The actor returns one record per product URL. Three records weigh approximately 1 KB.

[
  {
    "url": "https://www.amazon.com/dp/B09V3KXJPB",
    "productName": "Apple AirPods Pro (2nd Generation)",
    "price": 169.99,
    "currency": "USD",
    "availability": "In Stock",
    "brand": "Apple",
    "rating": 4.7,
    "platform": "amazon",
    "success": true
  },
  {
    "url": "https://gymshark.com/products/vital-seamless-leggings",
    "productName": "Vital Seamless 2.0 Leggings",
    "price": 38.00,
    "currency": "USD",
    "availability": "In Stock",
    "brand": "Gymshark",
    "rating": 4.5,
    "platform": "shopify",
    "success": true
  },
  {
    "url": "https://www.stanley1913.com/products/quencher-h2-0-flowstate-tumbler-40-oz",
    "productName": "Quencher H2.0 FlowState Tumbler 40 oz",
    "price": 45.00,
    "currency": "USD",
    "availability": "Out of Stock",
    "brand": "Stanley",
    "rating": 4.8,
    "platform": "shopify",
    "success": true
  }
]

Notice the availability field on the Stanley Quencher — "Out of Stock" means the price is visible but the product cannot be purchased. Fields use camelCase (productName, originalPrice, imageUrl) consistent with the actor's JSON-LD extraction approach. Your alert logic should flag this: a price drop on an out-of-stock item is not actionable for buying, but it may indicate an upcoming restock at a lower price point.

Common pitfalls

Four things go wrong in production price-alert pipelines.

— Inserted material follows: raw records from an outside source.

[ 0.63 -3.34 -1.48 -0.11  0.79  2.30 -1.94 -1.41  2.21  1.02 -0.41  1.78
  1.29 -2.69  0.92 -1.24 -1.23 -1.60 -0.46  1.84 -2.12 -1.82 -1.46 -2.12
 -0.96 -1.40 -1.63  5.39  4.44 -0.92 -1.46  1.63 -0.58 -3.09  0.71  1.59
  1.07] -> leves
[ 3.72 -7.90 -2.30 -2.61  1.13  4.84 -2.79 -0.21  3.35  0.55  0.14  5.23
 -0.31 -6.42  1.81 -1.27 -1.18 -4.55 -2.24  1.44 -1.90 -4.22 -2.30 -1.90
  0.03 -4.56 -2.14  6.20  5.91  0.17 -2.61  1.08 -0.97 -3.85 -0.46  3.56
 -0.45] -> zeki
[ 7.76 -6.82  0.26  2.59  0.21  3.52  1.49  6.62 -1.46  1.24  2.23  6.76
 -1.03 -5.64  1.34  2.32  2.51 -2.97 -4.27 -4.16  4.34 -3.47  0.23  4.34
  5.08 -6.87  1.84 -8.79 -3.97  4.95 -0.25 -4.73  0.18  3.85 -4.47  2.01
 -6.87] -> kibu
[-5.78  1.76  2.90 -2.00  2.93 -0.82 -1.77 -3.07  5.08 -3.06 -0.67 -5.60
  2.60  0.46 -4.80  3.91  4.17  0.85 -0.11 -3.78  2.06  0.75 -2.01  2.06
  0.57  3.05  1.11 -5.65 -5.64 -5.64 -7.18  2.24 -0.74  3.28  4.37  0.64
  0.13] -> tar
[ 0.63 -3.34 -1.48 -4.64  0.79  2.30 -1.94 -1.41  2.21  1.02 -0.41  1.78
  1.29 -2.69  0.92 -1.24 -1.23 -1.60 -0.46  1.84 -2.12 -1.82 -1.46 -2.12
 -0.96 -1.40 -1.63  5.39  4.44 -0.92 -1.46  1.63 -0.58 -3.09  0.71  1.59
  1.07] -> Sulik
[-5.43  7.90  2.27  2.57 -1.13 -4.92  2.62  0.20 -3.27  2.88 -0.09  5.09
 -0.83  6.37 -1.85  1.22 -1.21  3.46  2.13 -2.08  2.02  2.77  2.45  2.02
 -0.04  4.64  2.14 -5.88 -5.86 -0.13  2.59  2.67  1.12  3.79  0.40 -3.45
  0.46] -> Feg
[-3.75  7.90  2.27  2.57 -1.13 -4.92  2.62  0.20 -3.27  2.88 -0.09 -5.27
 -0.83  6.37 -1.85  1.22  1.28  3.46  2.13 -2.08  2.02  4.19  2.45  2.02
 -0.04  4.64  2.14 -5.88 -5.86 -0.13  2.59 -1.06  1.12  3.79  0.40 -3.45
  0.46] -> tipur
[-4.35 -4.56 -0.15  2.58  1.00 -0.31 -2.12 -4.32  0.30 -0.54 -1.34 -3.35
 -3.95  0.86 -1.24 -0.62 -0.64  0.68  1.38 -3.55 -2.29  0.48 -1.41 -2.29
 -2.40  2.83 -1.35  5.14  2.59 -4.01 -2.49  3.45 -0.51 -2.24  3.39  0.20
  3.51] -> Supo
common zeki leves: 
[-0.46]
common Supo kibu: 
[2.59]
find: [-5.43  7.90  2.27  2.57 -1.13 -4.92  2.62  0.20 -3.27  2.88 -0.09  5.09
 -0.83  6.37 -1.85  1.22 -1.21  3.46  2.13 -2.08  2.02  2.77  2.45  2.02
 -0.04  4.64  2.14 -5.88 -5.86 -0.13  2.59  2.67  1.12  3.79  0.40 -3.45
  0.46]
Feg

According to Deloitte's 2025 retail pricing study, major e-commerce platforms adjust prices an average of 2-3 times per day per SKU. Alert fatigue from micro-fluctuations — without meaningful thresholds, you get notified every time Amazon's algorithm tweaks a price by 0.3%. Set minimum thresholds of 3-5% for high-ticket items and 10%+ for low-ticket items. The per-product pct_threshold configuration in this guide handles this. Stale history file corruption — if your pipeline crashes between fetching prices and writing the history file, the next run compares against stale data and may produce false alerts. Use atomic writes (write to a temp file, then rename) and add a timestamp check that skips comparison if the last snapshot is over 48 hours old. Missing availability context — a product that drops 30% but shows "Out of Stock" is a clearance signal, not a deal. Always include availability in your alert message so the recipient can act appropriately.

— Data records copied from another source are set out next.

Here is a tiny trained network, its code and every weight. The questions are about switching its units off for an input and a class, where a switched-off unit gives its printed mean instead of its output.

import numpy as np


def w(rows, s, z=0):
    codes = np.array(rows[::2]) - 128.0
    scale = np.full(codes.shape[1], s)
    scale[-1] = z or s
    return codes * scale


def f(y):
    return y / 2 * (1 + np.tanh(0.7978845608 * (y + 0.044715 * y**3)))


def log_softmax(a):
    a = a - a.max(-1, keepdims=True)
    return a - np.log(np.exp(a).sum(-1, keepdims=True))


def net(x, mask):
    res = np.array(x, float).reshape(1, 5) / 4 @ E
    y = f(res @ A[0][:, :-1].T + A[0][:, -1])
    res = res + np.where(mask, y, B[0][:, -1]) @ B[0][:, :-1]
    return log_softmax(res[-1] @ U[:, :-1].T + U[:, -1])


A, B = {}, {}
E = w([
[111,200,199,115,52,114,147,95,77,132,158,62],'x0',
[129,128,128,128,130,128,128,128,128,128,128,127],'x1',
[205,158,146,121,94,122,143,131,106,217,162,222],'x2',
[59,44,132,119,87,120,84,106,124,210,117,125],'x3',
[103,93,180,101,150,158,187,250,88,165,92,111],'x4',
],0.011)
A[0] = w([
[126,167,148,132,94,133,139,96,143,134,131,98,89],'n0',
[136,113,156,135,135,139,180,208,116,142,128,116,54],'n1',
[77,102,122,145,123,129,120,128,134,43,103,64,49],'n2',
[112,149,140,121,83,112,133,104,128,152,122,84,66],'n3',
[133,72,61,128,170,115,111,172,148,108,138,205,3],'n4',
[138,104,111,146,145,122,145,139,170,143,130,142,21],'n5',
[192,215,135,132,147,128,157,167,134,54,126,149,24],'n6',
[152,140,149,139,134,133,140,129,142,179,125,135,92],'n7',
[98,168,127,130,128,124,144,117,112,143,150,109,66],'n8',
[141,156,159,126,131,124,134,118,103,124,137,103,59],'n9',
[70,126,114,125,143,118,121,127,133,82,141,116,39],'n10',
[91,119,108,132,116,125,120,121,117,181,134,126,47],'n11',
[150,157,95,140,93,110,103,2,144,93,136,167,63],'n12',
[193,160,139,129,91,113,136,147,106,194,131,210,61],'n13',
[146,146,120,126,109,128,132,102,143,168,155,186,61],'n14',
[135,145,123,124,110,122,104,74,126,134,129,146,64],'n15',
[143,150,132,116,108,142,142,131,128,165,136,147,44],'n16',
[110,177,156,120,74,119,147,119,92,125,130,110,53],'n17',
[121,128,155,140,127,112,143,177,140,148,133,113,56],'n18',
[128,146,117,118,117,137,110,105,137,121,131,136,76],'n19',
[126,160,143,134,84,118,131,137,127,144,134,108,52],'n20',
[170,178,106,120,151,125,140,161,127,105,138,137,55],'n21',
[169,131,139,124,130,117,130,142,122,152,128,149,50],'n22',
[151,96,108,126,170,142,126,105,138,104,112,175,16],'n23',
[118,144,128,139,96,159,118,178,114,136,120,121,83],'n24',
[90,79,136,126,105,122,116,113,119,193,146,128,42],'n25',
[118,123,115,115,134,117,126,138,146,108,137,86,31],'n26',
[179,141,125,132,133,117,140,158,124,84,125,120,46],'n27',
[124,108,139,111,116,115,116,115,134,154,117,127,61],'n28',
[136,136,104,129,131,130,112,69,136,103,134,122,89],'n29',
[108,96,148,128,93,135,101,122,136,178,112,126,56],'n30',
[147,151,121,122,121,120,115,141,125,154,119,138,68],'n31',
[127,106,137,107,125,128,131,162,106,123,136,128,52],'n32',
[114,151,162,107,126,116,162,244,112,167,107,112,65],'n33',
[110,100,112,125,104,123,127,97,134,176,121,129,49],'n34',
[134,151,133,121,91,142,139,123,137,132,104,122,84],'n35',
[95,110,123,107,148,126,134,133,130,90,148,93,40],'n36',
[109,85,116,130,122,120,102,88,133,164,130,124,45],'n37',
[126,140,169,126,96,134,125,138,131,120,156,99,57],'n38',
[166,131,115,115,134,122,131,66,142,119,116,130,60],'n39',
[161,170,130,120,143,130,146,142,130,101,138,143,28],'n40',
[117,146,119,123,123,132,140,134,131,152,146,158,74],'n41',
],0.018,0.0049)
B[0] = w([
[145,114,123,134,136,126,95,144,126,141,87,177,171],'n0',
[114,132,139,133,107,127,113,191,125,127,201,120,211],'n1',
[142,134,122,121,123,116,149,100,138,132,76,6,231],'n2',
[142,127,132,124,129,144,105,147,131,115,70,195,174],'n3',
[166,142,132,133,120,129,80,178,117,118,40,229,211],'n4',
[150,122,137,106,134,134,98,131,126,152,100,153,150],'n5',
[90,123,128,121,128,141,149,11,127,128,168,172,229],'n6',
[128,112,133,127,130,133,127,131,147,137,99,81,162],'n7',
[134,138,132,129,123,140,118,147,123,130,91,167,152],'n8',
[129,125,122,123,125,138,119,136,122,130,80,178,159],'n9',
[133,122,146,128,134,150,155,128,119,150,103,60,173],'n10',
[122,120,132,124,136,131,145,73,134,132,154,150,165],'n11',
[126,136,123,127,135,119,124,209,123,131,241,110,248],'n12',
[122,134,118,130,138,112,145,124,137,119,43,4,241],'n13',
[133,116,135,130,123,146,136,135,117,130,96,48,189],'n14',
[125,125,125,123,131,122,123,170,130,139,164,110,169],'n15',
[126,133,130,116,109,143,146,142,127,126,88,96,162],'n16',
[155,122,135,139,131,125,96,148,132,122,50,199,191],'n17',
[122,120,125,140,131,130,131,160,118,117,166,134,164],'n18',
[129,117,133,147,126,145,116,144,151,112,159,121,146],'n19',
[142,124,144,126,126,131,110,137,106,127,87,163,159],'n20',
[109,119,137,130,120,126,161,76,132,128,152,163,180],'n21',
[133,123,134,138,129,138,131,122,119,114,116,65,161],'n22',
[152,123,133,126,132,137,99,147,126,139,69,188,172],'n23',
[118,138,124,127,133,135,104,147,128,150,156,122,159],'n24',
[110,142,128,134,123,134,155,42,131,118,166,166,199],'n25',
[106,123,105,127,117,122,138,138,135,114,81,97,153],'n26',
[114,127,126,130,133,111,134,68,131,152,143,151,167],'n27',
[99,136,131,128,123,107,120,93,120,122,128,142,149],'n28',
[123,122,135,130,123,134,128,179,118,132,174,110,181],'n29',
[113,113,112,127,133,124,156,64,133,142,152,164,184],'n30',
[128,122,120,115,120,132,147,144,140,131,103,111,145],'n31',
[142,128,132,136,121,129,123,147,141,123,174,130,153],'n32',
[132,128,118,122,142,122,116,203,130,130,227,118,244],'n33',
[116,129,134,131,131,119,155,75,134,102,152,165,170],'n34',
[169,129,121,116,132,114,96,92,127,128,130,123,140],'n35',
[126,134,133,138,128,127,140,118,122,120,105,67,171],'n36',
[100,139,129,120,128,128,149,73,118,128,167,150,177],'n37',
[164,133,113,129,139,128,117,134,132,130,83,171,163],'n38',
[108,125,134,123,117,120,122,169,134,118,157,133,168],'n39',
[119,130,119,130,124,112,156,75,137,127,142,153,169],'n40',
[146,138,128,139,130,131,116,98,107,112,135,74,147],'n41',
],0.029,0.019)
U = w([
[100,165,122,119,120,145,106,189,177,186,207,88,212],'0',
[111,166,119,110,114,155,157,101,182,173,62,1,161],'1',
[63,157,126,111,117,149,166,16,181,182,152,149,140],'2',
[162,158,135,112,123,170,65,141,159,183,57,168,5],'3',
],0.0061,0.0013)

Each question gives the input, the list of numbers given to net, and the class t.
The units are the neurons (one row each of A and B). Each row of codes is followed by its name. A weight is (code - 128) times the scale printed after its matrix; where a second scale follows, it is the last column's (A, B and U).
mask holds one flag per neuron, in row order. A switched-off neuron (its flag False) gives its mean, the last column of its row in B, instead of its output. The means were averaged over made-up inputs and are rounded, as every weight is.
A unit's drop is (log p(t) with every unit on - log p(t) with that unit switched off) / (log p(t) with every unit on - log p(t) with every unit switched off).
The circuit of an input: a set's keep is (log p(t) with only the set's units on - log p(t) with every unit switched off) / (log p(t) with every unit on - log p(t) with every unit switched off). Starting from the 12 units with the biggest drops (on a tie, the unit counted first), units are removed one at a time, each time the one whose removal leaves the highest keep (on an exact tie, the one counted first), for as long as the keep stays at least 0.8.
units of the circuit, in order: the units of the circuit, biggest drop first
most important unit: the unit with the biggest drop
top k neurons: the k neurons with the biggest drops, biggest first
drop of u: that unit's drop, to one decimal
input [-7,-2,4,-4,1], class 3: units of the circuit, in order => (n4)
input [5,0,-2,-2,-4], class 3: units of the circuit, in order => (n17, n0)
input [-2,-3,-2,-3,2], class 2: top 2 neurons => (n12, n13)
input [-8,7,-1,7,-7], class 3: top 2 neurons => (n4, n23)
input [-3,-6,8,3,-7], class 1: top 2 neurons => (n13, n14)
input [5,7,-3,-4,1], class 3: top 2 neurons => (n17, n25)
input [-1,4,7,-7,4], class 1: top 3 neurons => (n13, n22, n25)
input [-4,-4,5,-5,2], class 1: top 2 neurons => (n13, n25)
input [-4,0,-1,4,-2], class 2: top 3 neurons => (n37, n17, n3)
input [-8,-3,5,6,7], class 3: top 4 neurons => (n4, n12, n5, n23)
input [5,-3,8,8,4], class 1: top 4 neurons => (n13, n6, n14, n16)
input [-6,-4,5,8,-7], class 2: top 2 neurons => (n25, n37)
input [7,2,3,-7,-4], class 2: top 2 neurons => (n6, n4)
input [7,-2,0,-4,5], class 3: most important unit => n17
input [-8,1,-1,-8,-7], class 2: top 2 neurons => (n6, n21)
input [7,4,6,1,0], class 3: top 3 neurons => (n17, n2, n3)
input [-3,-6,-1,-1,2], class 3: top 2 neurons => (n12, n33)
input [6,5,7,-5,6], class 1: top 3 neurons => (n13, n12, n16)
input [-1,-3,6,1,3], class 1: drop of n18 => 0.0
input [-7,-7,8,2,-1], class 1: units of the circuit, in order => (n13)
input [8,-3,-1,8,-7], class 2: drop of n33 => 1.6
input [-8,6,8,4,-2], class 1: drop of n22 => 0.1
input [1,-1,-3,4,0], class 2: drop of n13 => 1.5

A fourth issue: retailer-specific pricing quirks. Amazon shows "List Price" crossed out with a "Deal Price" in the UI, but the structured data may report either price depending on the listing. Calibrate targets by running one manual check per URL. Normalize URLs by stripping query parameters and trailing slashes before using them as dictionary keys.

Related use cases

Frequently asked questions

How quickly can the alert pipeline detect a price drop?

Detection speed depends on your scheduling cadence. A run scheduled every 6 hours catches price drops within 6 hours of occurrence. Every hour catches drops within 60 minutes. The actor itself completes in under 2 minutes for typical watchlists of 20-50 URLs. The bottleneck is always schedule frequency, not extraction speed. For most products, every-6-hour cadence is the sweet spot between freshness and run cost.

Can I set different alert thresholds for different products?

Yes. Store per-product thresholds in your configuration alongside the URL and target price. High-ticket items like electronics warrant 3-5% thresholds because even small percentage drops represent meaningful savings. Low-ticket items need 10-15% thresholds to avoid alerting on sub-dollar fluctuations. The pipeline code in this guide shows how to implement per-product threshold logic.